Consider we have numbers 909, 508, 101 and we need to find the HCF of these numbers. To do so, we need to choose the largest integer first and then as per Euclid's Division Lemma a = bq + r where 0 ≤ r ≤ b
Highest common factor (HCF) of 909, 508, 101 is 1.
HCF(909, 508, 101) = 1
HCF of 909, 508, 101 using Euclid's algorithm
Highest common factor or Highest common divisor (hcd) can be calculated by Euclid's algotithm.
Highest common factor (HCF) of 909, 508, 101 is 1.

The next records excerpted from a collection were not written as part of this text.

Every row belongs to one group in each of 4 separate groupings. Each group adds its own fixed numbers to the row, and there is some noise. The rows also spread widely along 10 directions, which tell nothing about the answers.
Some rows, each with its group in each grouping after it:
[-3.47 -0.23  0.23  2.33  0.65  1.19  0.98 -0.36 -0.32 -0.77  0.31  0.81
  0.57  0.68 -1.47  0.95  0.18 -1.64  0.66 -0.16 -1.89  0.37  1.02]  Fof B N j_658
[ 0.44  4.80 -1.96  0.00 -0.74 -0.14  3.05 -5.35 -0.06  0.61  2.35 -0.01
  0.17  1.12 -0.34 -2.14 -3.11 -1.19  5.06  3.80  1.96 -1.54  2.71]  Binu A U j_78
[-0.15  1.56  0.27  0.16  0.26  0.04  1.85 -0.11 -0.81 -1.34  1.83  0.67
 -0.77  1.06 -1.49 -0.20 -0.01 -0.58  3.03  0.80  1.35  0.80  0.55]  Lilem B U j_916
[ 3.98  0.35  0.59 -0.76 -0.13  1.41  2.97 -0.41  1.25 -1.42 -1.79 -0.67
  0.00  0.01  1.16 -2.29  1.72  0.02  4.35  1.85  1.55 -0.70 -0.27]  fus A N j_439
[-0.16 -0.01 -1.07  1.02 -0.35 -0.60 -3.85 -1.94 -0.01 -1.38 -0.21  1.83
 -1.60 -1.03  1.18  0.52  1.67 -0.94 -0.70 -3.18 -0.95  0.02  0.07]  Lilem S K j_916
[ 3.13  1.54 -0.82 -0.91 -1.38  1.27  1.39 -5.12 -0.34 -2.52 -2.25  0.43
 -1.41 -0.23 -1.90  1.23  0.42  0.33  3.51 -1.38 -0.56  2.10  0.21]  Binu S J j_658
[ 0.98 -0.88  0.75  0.49  0.73  2.20 -1.02 -0.96  1.70 -2.05  0.81 -0.33
  0.46  0.26  3.10 -1.05  2.21 -2.33 -0.71  0.95  0.74 -1.65 -0.26]  fus S J j_78
[-1.64 -2.79 -0.36 -1.62 -0.75  1.81  2.81 -3.50 -0.23 -0.59  1.10 -0.92
 -3.35  1.80 -3.44  2.96  2.10  1.78  2.36 -1.30  3.47  3.20 -0.91]  Fof S K j_439
[-3.08  0.50 -0.06  0.55  0.21  0.65  0.68  0.70  0.06 -0.54  0.71  0.94
 -1.31  0.15 -0.45  0.44  0.73 -1.32  1.27 -0.33 -0.99  1.05  1.35]  Lilem B K j_78
[ 0.97 -0.43 -0.31  0.12 -1.51  3.81  0.76  0.24 -0.39 -0.51 -4.44 -0.87
  0.95 -0.74 -0.52  1.96  2.40 -0.58  1.17  0.11 -2.44  0.08  1.13]  Lilem B J j_658
[-1.88 -1.00  0.29  0.09 -0.67  0.60  2.82  1.95 -0.72  0.93  0.16  0.29
  0.73  1.35 -2.60 -0.73  1.14  1.78  3.71  0.20  1.25 -1.26 -0.27]  Fof B U j_658
[-2.37  1.61  3.30  1.58  2.76 -0.26  1.22 -1.39  1.05 -3.87  4.00  3.22
  1.63  1.18 -2.80  0.03 -0.25 -1.04  0.67 -3.64 -1.62  1.55 -1.13]  Binu S U j_439
[-1.04  3.42  0.26  2.07  1.65  1.19  4.04 -0.13  0.39 -1.18  1.09  0.10
  4.29  1.74 -0.87 -1.92 -2.10 -1.42  3.83  2.43 -1.81 -1.75  2.13]  Binu B N j_78
[ 0.78 -2.01  1.48  1.99  1.61 -2.22 -0.33  4.13 -0.42 -1.18 -0.24 -0.56
 -2.82  2.09  3.11 -2.92  0.51 -0.95  1.68  2.96  1.08 -1.34  0.77]  Fof S K j_78
[-0.71  2.78 -2.22  2.41  0.32  0.61 -0.49 -2.15 -1.06 -0.55  1.97 -0.88
  2.65  0.90  1.82 -0.16 -1.64 -2.51  0.55  2.51  0.45 -1.90  2.62]  Lilem S K j_78
[-0.39  1.43  1.88  1.38  1.02 -1.28 -0.83 -0.33  1.33 -1.40  0.85  2.88
 -1.38 -0.35  1.06 -2.21  0.09 -1.74  1.10 -0.58 -1.48 -0.89  0.26]  Binu A U j_439
[-1.18  1.40  1.13 -2.22  1.03  2.11  4.05  4.27 -0.21  0.03  4.83 -0.47
  1.27  0.46 -1.27 -0.09  1.75 -1.45  1.99  3.02  4.40  2.85  0.07]  Fof S J j_658
[ 2.92  2.51 -1.55 -0.60 -0.92 -0.07  0.94 -1.28 -1.65 -2.24 -0.68 -0.04
 -3.25 -0.73  1.02  0.08 -0.08 -1.78  2.97  1.78  1.20  2.84  1.56]  Lilem B K j_658
[ 1.93 -1.97  0.10  0.98  0.88  1.42 -0.95 -1.26 -1.49 -3.06  3.71 -0.65
  0.22  1.30  0.47  1.47  1.83 -0.36 -1.18  0.14  4.84  0.74 -2.08]  Lilem S J j_439
[-0.53  1.32 -3.32  1.39 -0.51 -0.85 -1.27 -2.02 -1.00  0.83  1.52 -0.46
 -0.76  1.07  2.45 -1.50 -1.68 -1.12  1.28  3.35  2.57 -2.56  2.27]  Binu S K j_78
[ 3.29 -0.63 -0.30  1.12 -0.92 -0.38  1.85 -3.09 -0.90 -1.08 -1.64 -2.04
 -2.27  2.37  0.69 -0.50 -0.74  0.25  4.32  3.46  1.90 -1.73  1.38]  Lilem S U j_439
[-3.88  2.15 -1.65 -0.86 -1.74  1.61  1.30 -1.69  0.57  2.53  1.54  0.34
  0.14 -0.70 -0.95  1.11  0.08 -1.50  1.92  1.09  0.09 -0.83  2.52]  Lilem S U j_658
[-2.91  0.17 -0.56  0.03  0.34  3.10  1.38 -2.00  2.04  0.93  2.51 -1.14
  1.62  0.74  1.37  0.61  0.93 -2.36 -0.40  1.56  1.19 -1.58  1.46]  Lilem S K j_439
[-5.50  1.08 -1.15 -0.47 -1.35  3.75  2.06 -5.37  2.17  2.23 -0.16  0.62
  0.32 -0.20 -1.74  1.75  0.93 -1.78  1.02 -0.44 -2.58 -1.10  2.31]  Fof B J j_658
[ 0.24 -0.36 -1.95  0.34 -1.03 -0.18 -0.93 -3.24  0.22  0.41 -0.06  0.42
 -2.19  0.15  2.14 -1.63  0.83 -0.25  1.59  0.65  1.73 -2.06  0.50]  Fof B K j_439
[-7.66 -1.34  0.49  3.00  1.30 -1.22 -1.16  0.52  0.24  0.58  2.37  0.36
 -5.62  2.40  1.40  1.40 -1.03 -4.93 -1.76  4.88 -0.34 -0.61  3.79]  fus S U j_916
[-3.14  0.85 -0.21  3.85  1.52 -0.96 -1.38  1.64  0.11 -0.66  0.29  2.43
  2.72  0.88  1.08 -2.59 -0.85 -1.01 -0.01 -0.91 -2.83 -4.41  0.92]  Binu B K j_658
[-2.16  0.65  1.01  4.30  1.13 -0.88 -2.89 -2.93  1.45 -0.49  0.50  1.88
  0.44  0.54  3.22 -2.61 -0.79 -3.31 -0.82  0.16 -3.40 -4.32  1.66]  Fof A U j_78
[ 3.46 -0.99  2.03  0.34  1.45 -1.77 -0.33  4.00 -0.09 -2.70  0.85  0.91
 -2.97  0.76  2.77 -2.84  1.28 -1.19  1.61  2.09  2.36  0.11 -0.81]  Binu S J j_658
[ 2.14  2.29 -2.46 -0.53 -2.27  0.17 -1.88 -1.43 -0.75  0.38 -1.67  1.22
 -0.74 -2.07  1.08 -0.81  1.11 -0.35  2.32  0.02  0.06 -1.06  1.03]  Lilem B U j_916

New rows, each followed by its group in each grouping:
[ 0.12  0.81  2.13  1.97  1.00 -2.79  0.63  1.36 -0.77 -1.82  0.55  1.82
 -3.25  0.89  0.04 -1.70 -0.69 -1.22  3.28  0.75 -0.49 -0.15  0.80]  Lilem A U j_658
[ 1.53  0.48 -0.52 -0.15 -0.55  0.07  1.11  1.44 -1.22 -1.36 -0.83  0.48
 -0.64  0.10  0.00 -0.87  1.39  0.69  3.33  1.77  1.76 -0.54 -0.04]  fus B J j_439
[ 1.09 -2.05  1.60  0.96  1.58  0.27 -1.84 -0.98  0.73 -2.12  3.51  0.99
 -1.86  0.78  2.01 -1.12  2.54 -1.36 -1.37 -0.61  3.40 -0.07 -2.07]  Fof A J j_916
[ 4.93  1.38 -0.17  0.03 -0.36  0.92 -0.34 -3.59  1.96 -1.54 -1.47  0.23
  1.99 -0.06  3.14 -3.76  0.81  0.07  2.87 -0.01 -0.35 -3.98 -0.29]  Binu S J j_78
[ 2.42 -0.78  2.17 -0.36  0.70 -1.79  1.71 -0.51  0.77 -2.61  0.40  0.99
 -4.24  1.74  0.42 -2.38  0.29 -0.09  3.99  0.25  1.61  0.45 -0.66]  Binu S U j_658
[-0.43  1.88 -0.05  1.17  0.35  0.92  0.25  1.24  0.45  0.57  1.30  0.56
  1.57  0.08  1.79 -1.67 -0.36 -2.15  0.53  3.20  0.96 -2.10  1.45]  Binu A U j_439
[-3.23  2.98 -3.40  0.01 -1.67  4.45 -0.13 -4.58 -0.49  1.13  1.53  0.12
  3.76 -1.13 -1.78  3.27  0.71 -1.59 -0.59 -0.30 -0.23 -0.41  1.89]  Lilem B J j_916
[-0.04 -0.51  0.35  2.04  1.11 -0.18  1.03  2.60  0.35 -0.25 -1.55 -0.57
  0.17  1.79  0.95 -1.44 -0.20 -0.80  2.26  3.04 -0.66 -2.06  1.65]  Binu S N j_916
[ 1.11  0.67  0.96  1.13  0.31  0.43 -0.16  0.81  0.39 -0.99 -1.41  0.16
  0.17  0.07  1.80 -0.45  1.11 -1.30  1.36  1.54 -1.42 -1.44  1.25]  Lilem S J j_439
[-0.55  0.93  1.59  0.18  0.67  0.95  0.87  0.47  0.58 -2.51  1.11  0.77
 -0.22  0.10 -0.33 -0.01  0.92 -2.04  1.42  0.05 -0.40  1.69  0.11]  fus S U j_78
[ 2.72  1.60  1.38  0.86  1.23 -2.27 -1.20  0.82  0.73 -2.06  1.47  1.31
 -2.20 -0.09  4.15 -3.16  0.52 -2.27  1.65  2.10  0.63 -1.72  0.65]  Lilem S J j_439
[-0.91 -1.81  1.29  4.81  2.41  0.17 -2.43  4.89 -0.75 -2.42 -1.19  0.11
  3.44  1.45  2.69 -0.79  1.00 -1.92 -2.11  1.05 -2.03 -3.30  0.34]  fus S K j_439
[-0.16  2.34  0.24  0.36  0.22 -0.35  0.77  3.52 -0.73 -0.82 -1.57  0.99
  0.71 -0.21 -0.51 -0.58  0.78 -0.75  3.12  1.82 -1.58 -0.17  1.90]  fus S J j_916
[-3.64  1.19 -0.65  1.15 -0.28  1.92  2.43 -0.46 -1.18  0.53  0.02  0.47
  1.80  0.71 -3.05  1.68  0.02 -0.54  1.97  0.78 -1.25  0.17  1.66]  Fof B J j_658
[-1.69  2.79 -1.67  1.22  0.56 -0.05  0.72  2.40 -2.15 -0.65  1.76 -0.03
  1.72  0.33  0.10  0.39 -0.72 -1.67  1.27  3.25  1.47  0.55  2.08]  fus S K j_439
[ 5.56 -1.76  1.38  0.33 -0.14  1.00  0.28 -0.63  1.45 -1.89 -2.85 -1.00
  0.17  0.70  3.22 -2.61  2.44  0.24  2.51  0.31  0.32 -3.37 -0.98]  Lilem S J j_658
[ 0.43  0.97 -0.36  1.84 -0.02  0.13  1.04 -2.90 -0.98 -0.83 -0.97 -0.37
  0.13  1.45 -0.39  0.45 -0.65 -0.60  2.47  2.19 -0.57 -1.09  1.79]  Fof S J j_439
[-0.49  0.89 -0.35 -0.17 -0.03  1.88  1.63 -2.48  0.75 -0.50  0.93  0.22
  0.58  0.73 -0.54  0.16  0.35 -0.91  1.70  0.72  0.68 -0.52  0.66]  Binu S J j_658
[-2.17 -0.29  2.41  1.47  1.54 -1.76 -0.15 -3.24  3.90 -1.65  2.12  2.56
 -3.76  1.56  3.38 -4.68  0.07 -2.61  1.97  0.07 -1.52 -4.22  0.32]  fus B U j_78
[ 0.81  0.52 -0.58  1.38 -0.02  2.81 -1.69 -2.25  0.29 -0.81 -0.74 -0.33
  3.05 -0.27  1.18  0.64  1.71 -1.83 -1.13  0.05 -0.98 -1.51  0.54]  Fof S J j_916
[-0.19 -0.14 -0.91  0.62 -0.26  0.29 -0.03 -1.57 -0.09 -0.73 -0.12  0.67
 -0.94  0.56 -0.30 -0.65  0.44  0.34  1.81 -0.88  0.77 -0.30  0.10]  Binu A K j_78
[ 1.38  2.83 -0.84  0.87  0.08 -2.13 -1.04 -0.50 -0.21 -0.96  0.42  1.77
  0.40 -0.64  1.85 -2.54 -0.14 -0.11  2.79 -0.63 -0.29 -1.92  0.87]  Lilem S K j_439
[-3.76  1.86 -2.32  1.30 -0.07 -1.07 -0.20 -0.22 -1.68  0.44  3.11  0.49
 -2.62  0.61  0.66  0.16 -1.31 -2.11  1.33  2.82  1.61  0.32  2.77]  Lilem B K j_78
[ 7.76  1.75  1.01 -2.10 -0.37 -1.70  2.07  1.69 -0.86 -3.07  0.72  1.00
 -1.06 -0.47  0.92 -4.20  1.61  2.35  6.36  0.00  4.23  0.32 -2.46]  Lilem B U j_439
[-4.35  1.70  3.09  2.20  3.76  1.56  0.08 -2.12  3.69 -2.80  5.17  2.39
  1.29  0.68  2.70 -2.21  0.19 -5.65 -2.68 -1.28 -2.97 -0.18  0.79]  Fof B K j_78
[ 0.32 -0.14  0.06  0.85 -0.60  0.01 -1.73  1.79 -1.37 -0.84 -0.66  0.74
 -0.77 -0.65  0.13  0.38  1.37 -0.68  0.71 -0.09 -0.05  1.19  0.27]  Fof S U j_78
[-0.24  3.90  4.14  2.02  3.41 -0.63  2.10  1.82  0.20 -4.78  2.18  2.46
  1.14  0.76 -1.26 -0.41 -1.41 -3.62  1.21  0.36 -3.23  3.38  1.10]  Binu S U j_439
[ 2.22  2.58 -0.68 -3.38 -0.31  3.36  3.53 -1.40 -0.13 -1.33  2.78 -0.61
  2.12 -0.81 -2.02  0.91  2.07  0.22  2.56 -0.57  3.92  4.43 -0.88]  Fof S K j_439
[ 2.27  1.48 -0.89  0.64  0.00  2.21  1.70 -5.12 -0.60 -3.22  0.12 -0.90
  0.97  1.00 -0.54  0.72 -0.15 -0.80  2.31 -0.60  0.33  1.08  0.40]  Lilem B K j_78
[-0.18  1.55 -2.31 -1.18 -2.39  3.92  0.87 -3.93  1.24  2.22 -0.50 -0.96
  2.38 -1.13  0.56  0.48  1.61 -0.31  1.82  0.98  0.76 -2.36  1.41]  Lilem A J j_78
[ 1.35 -1.76 -0.40 -0.04 -0.92  2.83  1.60 -3.16  0.50 -0.62 -0.05 -1.72
 -1.07  1.32  0.71  0.14  1.13 -0.90  1.50  1.51  2.45 -1.29 -0.09]  Lilem B U j_658
[-2.26  0.34 -0.85  2.14 -0.14  1.58  1.77 -5.85  0.84 -0.45 -1.30 -0.55
  0.23  2.14 -0.45  0.06 -0.92 -0.93  2.28  0.18 -2.40 -1.94  2.06]  Fof B K j_78
[ 1.70 -2.95  0.76 -1.60  0.17  0.44  1.49 -3.45  0.96 -2.63  2.56 -0.26
 -4.10  1.69 -0.29  0.29  2.50  1.37  2.22 -2.04  4.84  1.93 -2.53]  Lilem S K j_439
[-3.62 -0.93  1.09  0.80  0.88  2.57  2.31 -1.48  1.07 -0.36  2.08  0.67
  2.08  1.48 -2.05  0.50  1.47 -0.43  0.73 -1.20 -0.23 -1.28 -0.49]  Fof B J j_658
[-2.20  1.86 -0.17  0.16  0.46 -0.39 -1.31  4.22 -2.63 -0.62  3.89  2.39
  0.28 -1.59 -1.75  1.05  1.31 -0.86 -0.09 -0.41  2.20  3.66 -0.17]  Fof A J j_78
[-0.07  1.02  0.78 -2.97 -0.43  1.96  1.09  3.90  2.27  1.19  1.02  0.80
 -2.31 -2.62  1.55 -1.02  3.49 -2.07  1.58  1.14  1.62  2.42  0.59]  Lilem A N j_916
[-2.90  0.52 -1.68 -0.61 -0.90  4.04  0.56 -0.20  0.79  1.79  0.78 -0.06
  2.99 -0.13 -0.86  1.03  1.82 -0.49 -0.21  0.93  0.84 -1.70  0.83]  Binu B J j_916
[ 0.11  6.45 -3.55  0.26 -1.44 -0.89 -0.55  0.24 -3.27 -0.24  0.31  0.47
 -0.11 -1.79  0.55  0.65 -1.93 -3.17  2.80  5.03  0.19  1.96  4.37]  fus S J j_78
[ 3.57  2.31  0.95  1.81  1.48 -0.60 -0.31 -2.12 -0.11 -3.61  1.60  1.04
  1.32  0.87  1.60 -2.12 -0.99 -1.54  1.26  0.57  0.52 -0.77 -0.27]  Binu S U j_439
[-1.15  0.92  1.85  2.95  1.67  1.15 -0.17  0.41  0.16 -1.41  1.52  0.82
  1.93  0.55  0.99 -0.47 -0.10 -3.69 -1.13  1.11 -1.29 -0.55  0.87]  Fof A U j_658
[ 2.90 -0.01 -1.13  0.09 -0.62  1.71 -0.27  1.09 -1.96 -0.94 -0.15 -0.60
  1.14 -0.49  0.86  0.15  2.01 -0.13  0.66  1.84  2.98  0.33 -0.56]  Fof B J j_439
[ 0.06  0.48  0.79  0.54  1.51 -1.30 -0.08  1.83  0.23 -2.50  2.17  2.04
 -1.89  0.64  1.42 -2.66  0.26 -1.03  1.28 -0.42  1.04  0.50 -0.44]  Binu B K j_78
[-1.31  2.09 -0.58  0.95  0.28 -0.17  0.73 -3.79 -0.13 -1.82  3.07  0.80
 -0.07  1.01 -0.82 -0.22 -0.96 -1.46  2.35  0.45  0.99 -0.11  0.83]  fus S U j_78
[-1.76  1.31  0.06  2.11  0.49  0.24 -0.02 -0.69 -0.23 -1.10  1.15  0.96
  1.06  0.58  0.04 -0.39 -0.10 -1.14  1.36  0.38 -1.38 -1.76  1.22]  Lilem B J j_78
[ 1.12  4.65 -0.39  0.48  0.66  1.35 -0.11  0.64 -1.79 -2.56  2.59  2.01
  3.35 -1.79 -0.50  0.03  0.35 -2.52  0.22 -0.36 -0.15  2.57  0.26]  Fof B J j_658
[ 1.80  4.22 -0.86 -0.20 -0.25  0.59  2.17  1.39 -1.99 -1.95 -0.11  0.67
  1.88 -0.63 -0.97 -0.37  0.04 -0.68  3.82  2.46  0.57  1.16  1.33]  fus B J j_439
[ 2.76  2.39 -0.55 -1.75 -1.89  1.36  1.52 -1.14 -1.23 -1.39 -2.98  0.71
  0.64 -1.70 -3.02  1.99  2.08  1.92  4.42 -2.17 -1.15  2.60  0.13]  Lilem S J j_439
[ 4.78  2.96 -1.78  2.79  0.18 -2.01 -4.66  2.16 -2.31 -2.03 -0.33  2.22
  3.93 -1.52  3.69 -3.30 -0.27 -0.68  0.11  0.16 -0.08 -3.55 -0.19]  Binu S J j_658
[ 3.15  2.21 -2.51  1.59 -1.21  2.04 -0.50  1.13 -2.00 -0.01 -1.89 -1.22
  5.43 -0.17  0.58 -0.67 -0.47  0.14  1.70  2.39  0.43 -2.48  1.12]  Binu S U j_78
[-0.95 -0.41  1.35  3.01  0.80 -0.57 -3.61  1.08  0.97 -1.34 -0.04  1.94
 -1.97 -0.62  4.40 -1.73  0.69 -4.12 -2.05  0.45 -2.46 -2.52  1.13]  Lilem B U j_658
[-2.29 -0.34 -1.56  1.55 -0.88 -0.21 -1.82  2.28 -1.41  2.50 -0.26  0.04
 -2.56 -0.43  2.09 -0.01  0.61 -2.18 -0.26  4.30  1.23 -1.55  2.40]  Fof A J j_658
[ 4.11  2.96 -0.51 -0.41  0.40 -2.92  2.09 -1.03 -1.00 -2.10  0.72  0.24
 -2.41  1.38  0.57 -2.91 -1.00  0.51  6.19  1.63  2.49  0.09  0.95]  Lilem S K j_916
[ 1.77  1.74  0.01 -0.08  0.28  1.85  2.19 -1.15  1.77 -0.51 -0.16 -0.87
  1.34  0.39  3.15 -2.70  0.58 -1.78  2.36  2.54  0.31 -2.60  1.33]  Lilem B K j_439
[ 2.00  0.68  0.96  0.37  0.49  0.68  1.56 -1.92  0.89 -1.03  2.38 -0.43
 -0.33  1.08  1.83 -1.96  0.35 -1.35  2.14  2.40  2.91 -1.62  0.07]  Lilem A U j_439
[ 0.08 -0.53 -0.72  2.41 -0.10  3.65 -0.47  2.72 -2.17 -1.10 -0.48 -1.73
  4.72  0.35 -0.25  1.71  1.14 -1.38 -1.13  2.35  1.16 -0.58  0.31]  fus A U j_78
[-2.28 -2.13  3.42  4.71  4.19 -1.16  2.08 -3.15  2.24 -3.58  3.09 -0.27
 -2.50  5.19  2.90 -2.69 -1.84 -3.74  0.50  2.33 -0.70 -3.73  1.05]  Lilem B K j_658
[ 2.34 -0.17  1.12  0.92  0.11  2.08 -2.60  1.42  0.84 -1.63 -2.45  2.09
  3.30 -1.90  1.00 -0.87  3.27  0.38 -0.98 -3.50 -2.05 -1.50 -1.75]  Binu A J j_439
[ 1.31  0.34 -0.02 -0.58 -0.03  0.43  1.06  0.72 -0.04 -0.27  2.83 -0.72
 -0.53  0.55  1.64 -1.19  0.80 -1.00  1.87  2.97  4.06 -0.64  0.27]  Lilem S U j_439
[ 2.67  0.70 -1.76  2.02 -0.53  0.06 -0.03  0.91 -3.09 -0.12 -0.93 -1.32
  2.80  1.18  0.44 -0.40 -0.14  0.90  2.33  3.65  2.09 -2.50  1.01]  Fof S J j_439
[-2.68  2.84 -0.70  1.65  0.53 -1.64 -0.52  0.75 -0.79 -0.35  1.35  1.54
 -0.64  0.43  0.10 -0.48 -0.82 -2.07  1.79  2.48 -0.62 -1.07  2.57]  fus S J j_916
[ 0.68  0.66  0.17  0.02  0.85  0.14  1.33 -1.79  1.19 -1.31  2.72 -0.11
 -0.88  1.10  1.92 -1.87  0.29 -1.62  1.97  0.73  2.08 -0.77  0.28]  Lilem S K j_658
[ 1.79  2.61 -1.12  1.02 -0.24 -1.61  1.68 -0.91 -0.59  0.06 -1.12 -0.28
 -0.29  1.52  1.02 -2.73 -1.94 -0.01  5.20  4.16  0.06 -3.01  2.60]  Binu S J j_78
[ 1.08  0.45 -2.61 -0.19 -0.50 -0.53  1.21 -1.99 -2.08 -1.49  2.66  0.15
 -1.20  1.19 -0.54 -0.72  0.10  1.14  3.37  1.21  5.31  0.16 -0.66]  fus B K j_439
[ 1.11  0.89 -0.72  0.85 -0.30  2.09  0.46 -2.58 -0.11 -0.97  1.30 -0.58
  1.11  0.37  1.45 -0.56  0.10 -2.01  0.74  1.45  1.39 -1.69  0.56]  Lilem B U j_658
[-0.50 -1.04 -2.50 -0.63 -1.98  4.10  1.41 -1.67 -0.89  0.96 -1.36 -2.39
  1.65  0.29 -1.12  2.91  1.67  0.22  1.02  0.47  1.68  0.22  0.85]  Lilem S K j_658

Highest Common Factor of 909,508,101 is 1
Step 1: Since 909 > 508, we apply the division lemma to 909 and 508, to get
909 = 508 x 1 + 401
Step 2: Since the reminder 508 ≠ 0, we apply division lemma to 401 and 508, to get
508 = 401 x 1 + 107
Step 3: We consider the new divisor 401 and the new remainder 107, and apply the division lemma to get
401 = 107 x 3 + 80
We consider the new divisor 107 and the new remainder 80,and apply the division lemma to get
107 = 80 x 1 + 27
We consider the new divisor 80 and the new remainder 27,and apply the division lemma to get
80 = 27 x 2 + 26
We consider the new divisor 27 and the new remainder 26,and apply the division lemma to get
27 = 26 x 1 + 1
We consider the new divisor 26 and the new remainder 1,and apply the division lemma to get
26 = 1 x 26 + 0
The remainder has now become zero, so our procedure stops. Since the divisor at this stage is 1, the HCF of 909 and 508 is 1
Notice that 1 = HCF(26,1) = HCF(27,26) = HCF(80,27) = HCF(107,80) = HCF(401,107) = HCF(508,401) = HCF(909,508) .
We can take hcf of as 1st numbers and next number as another number to apply in Euclidean lemma
Step 1: Since 101 > 1, we apply the division lemma to 101 and 1, to get
101 = 1 x 101 + 0
The remainder has now become zero, so our procedure stops. Since the divisor at this stage is 1, the HCF of 1 and 101 is 1
Notice that 1 = HCF(101,1) .
HCF using Euclid's Algorithm Calculation Examples
Here are some samples of HCF using Euclid's Algorithm calculations.
Frequently Asked Questions on HCF of 909, 508, 101 using Euclid's Algorithm
1. What is the Euclid division algorithm?
Answer: Euclid's Division Algorithm is a technique to compute the Highest Common Factor (HCF) of given positive integers.
2. what is the HCF of 909, 508, 101?
Answer: HCF of 909, 508, 101 is 1 the largest number that divides all the numbers leaving a remainder zero.
3. How to find HCF of 909, 508, 101 using Euclid's Algorithm?
Answer: For arbitrary numbers 909, 508, 101 apply Euclid’s Division Lemma in succession until you obtain a remainder zero. HCF is the remainder in the last but one step.